--- Problem to solve ---
In the entries below, find every line with the string "Which" and copy it.

------ Data

Every row comes from one small tree of marks. The marks that hang from a mark follow it in brackets, in alphabetical order. Every link used is in the known rows. Which tree was each row made from?
(in the rows, 128 means zero)
Known rows:
nusi{nudove{nema{bodep{sevo}}}}: 103  131  154  163  171  99  127  88  181  84  69  81  113  84  142  116  160  113  174  121  181  98  148  112  160  151  112  104  145  106  122  108  154  137  130  204  105  105  111  116  125  164  180  130  115  94  152  128  143  59  100  134  148  139  156  127  122
bodep{nema}: 113  118  113  139  111  107  114  146  75  123  158  122  116  72  151  93  137  137  157  197  120  90  176  178  133  121  100  102  127  116  140  132  134  79  186  102  110  111  113  158  106  126  131  136  84  108  91  131  138  149  112  123  103  71  134  101  162
zasi{bodep{nudove sevo}}: 169  155  54  165  138  60  113  166  92  134  157  80  149  121  137  139  190  168  152  153  150  125  105  107  157  133  79  133  136  157  154  116  126  101  176  145  115  165  123  117  165  123  153  103  172  61  107  123  178  184  89  115  131  169  153  172  121
nema{zasi{bodep nusi}}: 139  132  85  124  105  194  134  182  94  199  189  111  103  177  77  147  122  128  75  96  146  79  109  114  72  119  139  189  103  142  171  66  111  92  118  85  146  145  133  130  156  173  110  133  189  175  104  92  154  162  127  127  133  155  112  181  152
bodep{nudove}: 114  136  81  137  131  97  98  108  102  138  151  166  119  119  175  133  179  134  130  153  93  112  170  150  158  124  87  91  122  160  130  128  140  123  180  138  99  120  108  82  146  121  138  92  119  76  118  126  131  174  126  97  96  134  120  123  130
nema{bodep}: 121  143  106  159  132  126  133  59  112  152  141  149  100  116  171  112  151  107  136  141  164  60  195  140  145  122  136  89  126  80  154  119  134  98  129  112  93  109  119  127  136  173  132  89  90  120  122  88  151  134  117  90  141  109  100  133  143
zasi{nusi{nudove{bodep}}}: 44  99  163  125  132  163  126  154  201  96  94  140  113  143  145  99  134  149  114  135  70  134  156  76  133  180  101  147  122  108  133  126  155  110  87  167  142  76  97  134  137  128  136  208  127  148  155  172  111  100  171  89  103  160  112  134  129
nudove{nema}: 67  136  121  164  154  125  138  81  109  144  130  148  69  73  116  121  178  151  111  120  132  166  176  141  127  109  99  127  100  116  134  106  131  153  166  165  115  104  123  125  158  126  156  116  97  121  138  112  94  82  129  138  131  131  137  108  120
nusi{nudove}: 64  102  157  139  156  130  102  127  162  116  119  129  89  130  169  113  186  121  146  157  109  92  199  109  133  137  114  89  122  148  118  144  152  146  168  125  90  94  97  132  152  148  145  130  71  112  122  161  96  137  147  98  94  118  102  101  130
bodep{sevo{nema nudove}}: 107  90  120  135  136  76  97  109  128  82  91  87  168  64  114  127  163  95  194  179  161  171  104  198  110  124  139  95  125  147  64  176  135  178  171  74  71  168  147  132  77  142  152  92  95  116  146  125  125  176  130  194  115  80  134  117  89
zasi{bodep{sevo}}: 139  142  67  188  141  101  113  150  91  138  144  81  123  95  126  123  190  172  154  141  156  113  99  99  116  111  114  128  116  145  170  131  119  110  168  124  119  175  140  159  144  147  157  122  163  98  112  119  146  164  92  113  128  149  149  158  134
sevo{nema{zasi}}: 113  93  114  124  100  164  108  113  111  148  151  159  111  126  115  149  114  84  113  131  116  125  141  187  119  80  141  46  139  163  103  140  111  178  148  75  90  115  112  78  104  148  133  89  135  169  119  81  133  158  119  160  141  76  101  100  138
nema{zasi}: 131  116  131  123  127  155  110  132  96  184  184  160  103  137  119  121  119  86  122  144  133  103  147  138  109  81  120  82  118  159  149  110  100  124  177  112  123  145  122  108  126  151  132  100  151  150  130  110  133  132  119  123  121  113  98  110  144
zasi{bodep{sevo} nusi{nudove}}: 98  130  96  163  153  126  140  219  160  78  112  32  137  128  126  120  180  172  134  112  144  96  110  76  126  174  126  187  122  127  154  122  137  97  114  116  129  139  98  184  155  167  148  174  158  126  115  167  162  147  105  114  105  173  135  194  124
nudove{bodep}: 76  110  124  149  125  152  113  107  108  138  118  175  103  95  143  95  141  153  123  151  95  128  157  121  136  109  78  105  119  101  139  129  138  132  135  176  111  119  125  132  129  91  142  154  116  106  134  118  109  119  144  91  122  136  129  100  127
nusi{nudove{bodep nema{sevo zasi}}}: 115  116  184  88  127  153  123  102  175  159  72  185  116  150  95  141  89  66  96  124  109  183  145  93  140  114  95  95  126  149  121  140  90  200  90  219  183  98  140  97  142  70  154  154  142  121  159  172  105  35  154  137  134  176  151  78  139
nusi{nudove{nema{bodep} zasi}}: 97  127  202  133  166  124  131  60  188  103  86  132  79  140  165  121  117  124  157  71  157  102  158  80  140  146  138  84  135  109  117  108  179  124  98  183  96  99  117  121  153  121  145  128  51  128  129  134  106  37  129  84  147  135  158  86  116
zasi{bodep{nema{sevo} nudove}}: 202  165  57  117  91  61  146  154  51  147  174  111  157  116  143  146  135  142  129  189  113  113  151  180  165  103  121  166  150  138  175  170  80  94  159  131  169  158  146  119  142  104  124  115  137  61  86  135  173  173  78  103  111  147  134  141  170
nusi{nudove{zasi{bodep}}}: 139  116  142  128  156  143  132  147  173  110  137  103  63  182  158  138  157  168  165  125  142  99  122  33  130  151  131  101  119  155  153  133  160  109  122  119  105  140  125  165  160  102  138  118  74  115  96  149  100  125  128  69  128  156  137  107  125
sevo{bodep}: 122  114  132  157  162  133  89  101  113  108  127  194  96  104  175  74  176  145  125  139  107  127  151  139  147  133  123  77  104  78  99  109  145  125  181  75  84  101  96  126  157  128  135  99  80  109  156  78  101  130  134  107  127  97  102  126  125
sevo{nema{bodep zasi}}: 150  105  114  110  102  158  122  72  118  172  144  145  115  152  133  144  94  39  131  118  171  77  163  200  130  99  190  47  145  115  130  115  116  163  130  96  94  120  139  54  96  179  103  92  116  157  126  55  160  139  113  150  149  96  86  119  140
nudove{nema{bodep sevo zasi{nusi}}}: 153  194  129  111  101  156  164  91  119  189  153  150  126  143  82  144  48  88  59  53  155  120  140  161  122  100  175  190  134  68  171  89  65  144  72  153  176  95  157  71  132  184  104  124  196  179  157  86  155  83  101  168  176  147  110  139  142
bodep{nema{zasi{nusi}} sevo}: 159  127  112  153  81  99  121  215  70  102  187  86  181  90  85  101  45  148  141  156  121  91  98  190  105  116  106  152  136  146  119  119  97  67  156  104  147  147  126  148  88  173  131  168  209  155  102  147  191  141  70  184  90  71  124  162  174
nusi{nudove{zasi}}: 82  99  179  144  151  122  107  121  179  99  126  148  83  124  175  116  128  150  179  130  118  112  156  57  129  144  106  61  136  168  101  148  169  127  121  125  100  118  107  157  138  113  138  117  60  118  115  168  90  120  131  76  125  113  123  87  145
nusi{nudove{bodep nema zasi}}: 63  104  197  140  164  127  128  96  186  91  82  177  79  109  148  124  116  159  136  110  80  195  125  51  139  154  80  91  126  147  89  134  182  149  96  229  132  94  116  147  136  53  158  163  66  113  134  184  58  18  170  100  136  155  159  54  107
sevo{nema nudove{bodep zasi{nusi}}}: 94  101  155  107  117  152  149  106  170  77  84  151  152  123  127  142  85  122  139  127  94  198  78  139  109  157  155  134  129  131  58  173  162  146  65  117  106  132  147  134  79  98  90  154  106  163  146  146  65  113  208  147  139  106  130  119  90
nema{sevo{nudove{bodep zasi}}}: 135  145  174  93  119  106  125  74  151  126  98  181  134  121  142  113  80  104  145  155  118  184  109  86  103  115  121  110  112  123  109  202  128  154  94  154  152  148  174  167  104  76  109  95  84  131  158  163  80  111  187  114  140  128  120  73  124

Which tree is each row?
135  94  134  154  126  91  122  171  191  58  77  53  116  127  147  144  158  153  181  121  146  137  70  74  144  162  155  88  151  180  94  175  162  143  111  99  92  151  134  162  131  119  148  104  86  90  111  145  129  154  102  122  129  126  152  121  117
nusi{nudove{zasi{bodep{sevo{nema}}}}}
142  89  141  79  103  154  89  75  114  160  131  141  153  149  112  155  110  43  144  144  138  130  139  198  87  89  168  67  127  173  78  143  112  190  153  59  85  158  143  86  84  138  97  78  104  138  132  106  107  162  163  179  121  75  107  101  120
sevo{nema{zasi} nudove}
106  121  163  84  149  140  117  73  92  183  145  156  137  131  76  160  118  81  129  125  149  143  137  154  61  92  124  104  89  162  115  81  122  176  179  134  118  155  140  102  119  116  125  88  131  142  136  110  102  89  166  170  137  127  151  105  94
sevo{nudove{nema{zasi}}}
114  159  162  114  146  120  146  58  179  144  73  135  106  125  151  130  143  67  136  111  158  115  197  126  177  133  148  117  127  71  149  133  118  173  101  171  142  80  137  110  144  147  144  112  89  106  164  121  120  67  117  126  152  157  134  93  137
nusi{nudove{nema{bodep sevo}}}
130  153  186  126  170  149  151  87  150  86  101  168  127  131  130  122  127  174  129  64  109  193  80  116  96  155  143  167  88  90  72  80  183  124  124  104  104  127  110  145  133  102  107  140  78  157  179  98  58  61  171  141  137  113  145  123  66
sevo{bodep nudove{nema zasi{nusi}}}
194  182  66  95  96  142  139  184  105  208  189  147  149  191  80  183  105  100  44  88  113  131  97  125  129  92  156  198  137  148  199  112  67  118  90  110  189  140  145  76  171  152  87  113  222  137  117  113  173  192  113  131  123  179  102  181  156
nema{sevo zasi{bodep{nudove} nusi}}
168  120  94  165  121  95  131  155  136  80  118  77  120  86  127  139  139  170  170  115  156  166  40  114  137  117  136  92  133  164  108  180  129  134  131  103  105  176  155  174  110  116  173  95  124  107  110  106  126  154  93  151  165  118  137  151  115
nudove{zasi{bodep{sevo{nema}}}}
173  139  85  142  75  72  115  219  53  87  184  85  190  100  100  122  64  146  139  145  124  107  97  185  126  128  80  151  169  176  134  108  120  66  167  140  133  155  108  84  87  151  118  146  223  121  92  168  209  162  72  179  92  109  130  168  160
bodep{nema{zasi{nusi}} nudove sevo}
159  113  180  71  83  122  90  150  129  135  114  159  158  150  116  115  32  68  137  191  102  105  168  154  134  130  116  97  161  151  130  176  86  151  124  173  179  105  137  118  92  80  112  172  130  106  110  197  150  99  133  142  91  102  129  70  155
nusi{nudove{bodep{nema{sevo zasi}}}}
100  124  117  125  155  157  146  184  168  137  139  83  100  159  138  132  200  167  104  112  108  63  149  73  123  167  152  180  111  131  173  99  147  109  112  107  129  102  93  149  176  160  122  168  131  141  116  134  134  155  141  83  99  154  123  175  124
zasi{bodep nusi{nudove}}
190  161  120  113  102  134  132  69  102  209  166  158  120  158  134  123  75  46  104  111  177  67  169  166  132  78  157  82  145  96  167  140  70  149  99  120  151  115  167  73  117  169  104  77  144  153  127  88  162  137  92  135  161  109  76  121  169
nema{bodep sevo zasi}
65  138  135  120  167  167  176  152  166  133  92  70  88  145  102  146  191  182  92  80  119  120  144  76  126  163  141  217  97  111  161  67  153  119  115  135  149  109  112  159  185  137  139  168  140  139  138  141  110  107  145  111  119  210  164  162  95
zasi{bodep nusi{nudove{nema}}}
112  174  75  151  155  132  169  153  99  151  148  99  114  148  123  163  191  198  84  73  112  156  125  120  146  129  112  230  115  138  162  61  120  112  130  169  158  113  105  100  177  123  139  146  179  112  118  104  124  130  126  113  120  207  165  186  116
zasi{bodep{nudove{nema}} nusi}
49  71  153  153  133  135  128  172  209  21  36  78  169  88  130  120  129  139  120  124  79  174  106  124  158  196  108  149  172  139  92  173  143  142  82  165  119  95  98  142  96  136  169  192  139  128  154  166  144  113  143  161  97  140  121  143  96
zasi{nusi{nudove{bodep{sevo{nema}}}}}
156  153  81  162  139  55  102  88  108  105  143  107  143  96  185  122  149  128  173  142  159  91  149  145  172  129  100  94  163  121  139  126  120  97  155  169  103  143  124  80  112  164  143  87  142  81  122  108  184  151  70  100  132  117  130  153  139
nema{bodep{nudove sevo}}
83  89  191  131  152  130  113  113  184  81  100  173  102  145  171  96  118  150  155  149  93  148  142  53  136  167  80  66  134  141  108  166  170  147  95  190  103  104  118  151  137  70  142  158  70  101  127  183  93  81  156  56  124  130  133  73  132
nusi{nudove{bodep zasi}}
141  147  95  148  138  122  142  166  117  119  132  45  175  123  94  143  177  168  134  136  154  125  82  110  93  142  150  230  101  115  146  107  131  95  135  104  136  184  154  186  124  179  123  128  182  135  129  129  151  183  139  154  111  147  143  207  93
zasi{bodep{sevo{nudove}} nusi}
104  91  153  65  99  203  107  113  131  128  103  144  174  163  97  164  73  66  91  127  105  153  97  175  78  137  153  133  135  139  81  133  121  151  92  103  129  129  141  87  75  123  90  158  154  187  153  116  122  119  208  180  129  125  103  133  98
sevo{nema{zasi{nusi}} nudove{bodep}}
164  173  88  138  96  87  147  156  64  162  160  112  129  112  114  118  142  136  124  189  146  94  140  168  142  97  148  173  138  97  168  169  77  98  157  95  174  129  141  182  141  122  133  124  134  99  91  122  157  173  101  123  127  111  131  136  163
zasi{bodep{nema{sevo}}}
201  132  166  72  135  147  100  78  119  173  142  201  158  167  134  110  98  49  124  139  141  139  137  149  100  109  166  91  122  106  94  134  94  166  158  62  126  144  140  98  120  114  107  69  107  145  172  79  115  130  148  157  131  85  92  121  126
nema{sevo{bodep nudove} zasi}
150  127  158  178  99  55  108  169  96  58  113  112  159  51  145  64  64  197  179  189  133  150  93  117  142  120  59  96  161  131  112  185  143  83  132  186  133  145  140  193  76  67  154  167  117  101  106  181  118  79  87  127  114  67  163  104  141
nudove{bodep{nema sevo} zasi}
154  131  87  174  111  116  149  201  149  71  130  45  141  101  112  149  118  190  131  88  157  163  27  118  136  129  153  167  136  134  116  165  123  115  83  92  120  147  135  182  113  148  138  128  153  163  115  114  131  172  91  154  162  127  129  173  113
nudove{zasi{bodep{sevo{nema}} nusi}}
146  135  204  132  156  100  134  85  206  88  75  192  96  119  171  106  133  134  153  89  109  206  144  85  157  142  130  96  123  109  84  141  155  172  110  122  146  86  117  142  157  66  145  112  38  99  179  134  57  51  131  112  138  124  128  78  128
nusi{nudove{nema{sevo{bodep}} zasi}}
172  176  87  121  130  84  126  60  100  163  146  167  127  140  170  136  135  85  115  144  147  102  189  182  183  107  142  111  156  95  161  158  100  130  121  159  133  109  129  69  135  157  115  79  127  81  122  109  185  155  94  97  146  144  99  122  182
nema{bodep{nudove} sevo}
128  122  166  66  93  171  117  148  80  124  141  136  203  162  88  102  31  115  121  167  118  115  125  176  68  133  117  174  134  137  114  110  129  80  122  132  159  151  129  136  91  119  81  185  167  163  127  148  130  110  167  170  77  94  139  130  123
sevo{nudove{bodep{nema{zasi{nusi}}}}}
158  107  84  119  104  178  137  131  84  188  150  114  101  160  104  166  131  87  102  125  152  111  103  165  110  102  172  98  134  165  148  114  105  161  146  72  136  150  137  97  134  135  127  100  138  133  98  65  146  179  132  147  146  136  100  132  132
sevo{nema{zasi{bodep}}}
168  156  158  105  136  116  133  113  169  100  134  182  156  143  147  95  111  137  142  97  113  178  95  117  105  127  178  174  99  75  65  153  134  119  104  50  127  123  150  164  124  112  90  105  84  154  169  117  74  129  161  139  150  87  87  131  102
nema{sevo{bodep nudove{zasi{nusi}}}}
141  148  113  115  123  191  126  115  109  172  176  146  122  171  119  121  78  93  91  102  162  45  153  158  105  116  158  136  139  101  165  72  104  92  86  109  126  116  120  84  124  199  99  134  181  189  125  91  171  136  112  140  146  112  96  166  144
nema{bodep zasi{nusi}}
125  86  110  98  109  188  141  197  164  141  124  78  136  194  92  182  131  91  93  84  122  81  111  132  110  163  194  157  152  165  126  104  120  147  113  76  128  119  108  120  142  168  101  149  148  180  108  118  149  161  148  146  118  139  113  158  109
sevo{nema{zasi{bodep nusi{nudove}}}}
196  156  99  96  90  131  132  122  99  218  166  148  116  164  94  154  114  85  76  136  164  109  130  114  107  68  145  127  118  137  193  126  63  140  141  97  173  147  167  131  161  136  124  82  171  145  129  101  148  162  103  120  164  151  99  140  157
nema{sevo zasi{bodep}}
133  132  190  124  175  132  119  46  135  101  99  183  120  117  146  101  138  162  163  100  120  193  106  122  96  137  136  103  100  103  78  93  180  155  154  109  102  139  122  147  123  66  125  96  48  131  179  93  49  63  178  130  138  102  158  104  80
sevo{bodep nudove{nema zasi}}
93  96  131  178  103  128  140  173  172  37  86  117  157  66  132  112  71  178  129  112  107  212  35  126  135  156  98  128  145  142  78  184  143  119  55  148  124  111  134  151  83  123  141  160  147  143  142  149  115  110  109  160  145  101  116  126  105
nudove{bodep{sevo{nema}} zasi{nusi}}
102  114  149  107  123  122  109  103  78  117  103  130  171  100  129  86  117  122  165  214  118  128  156  169  124  147  95  122  128  102  105  136  145  107  173  147  122  157  131  172  71  90  113  150  78  107  116  165  119  114  168  126  103  99  162  97  119
sevo{nudove{bodep{nema}}}
46  132  170  106  132  159  152  134  211  104  62  143  116  109  110  130  119  131  72  101  76  195  160  100  157  158  103  196  123  88  134  147  100  161  54  211  184  74  117  145  143  100  139  201  132  136  170  181  100  57  166  131  112  186  135  102  112
zasi{nusi{nudove{bodep nema{sevo}}}}
141  145  133  91  153  147  124  75  92  214  132  114  111  172  67  171  148  101  109  105  176  133  113  122  75  100  131  151  94  152  150  59  118  146  165  135  134  173  154  134  150  118  121  98  147  121  150  97  108  102  169  153  135  184  171  125  90
sevo{nudove{nema{zasi{bodep}}}}
127  150  54  133  134  130  144  164  89  150  168  113  118  167  136  153  192  173  98  102  104  112  128  97  144  143  119  202  122  133  171  86  119  78  124  126  145  127  101  100  170  137  110  150  175  113  105  120  156  196  137  94  119  187  123  179  138
zasi{bodep{nudove} nusi}
136  165  43  124  115  104  157  192  62  133  177  81  146  132  124  135  154  201  122  150  99  92  141  162  152  155  113  215  143  133  170  102  124  47  149  105  150  129  81  122  157  137  102  151  163  104  85  145  175  186  108  99  106  143  155  184  154
zasi{bodep{nema nudove} nusi}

------------

--- Answer ---
Every row comes from one small tree of marks. The marks that hang from a mark follow it in brackets, in alphabetical order. Every link used is in the known rows. Which tree was each row made from?
Which tree is each row?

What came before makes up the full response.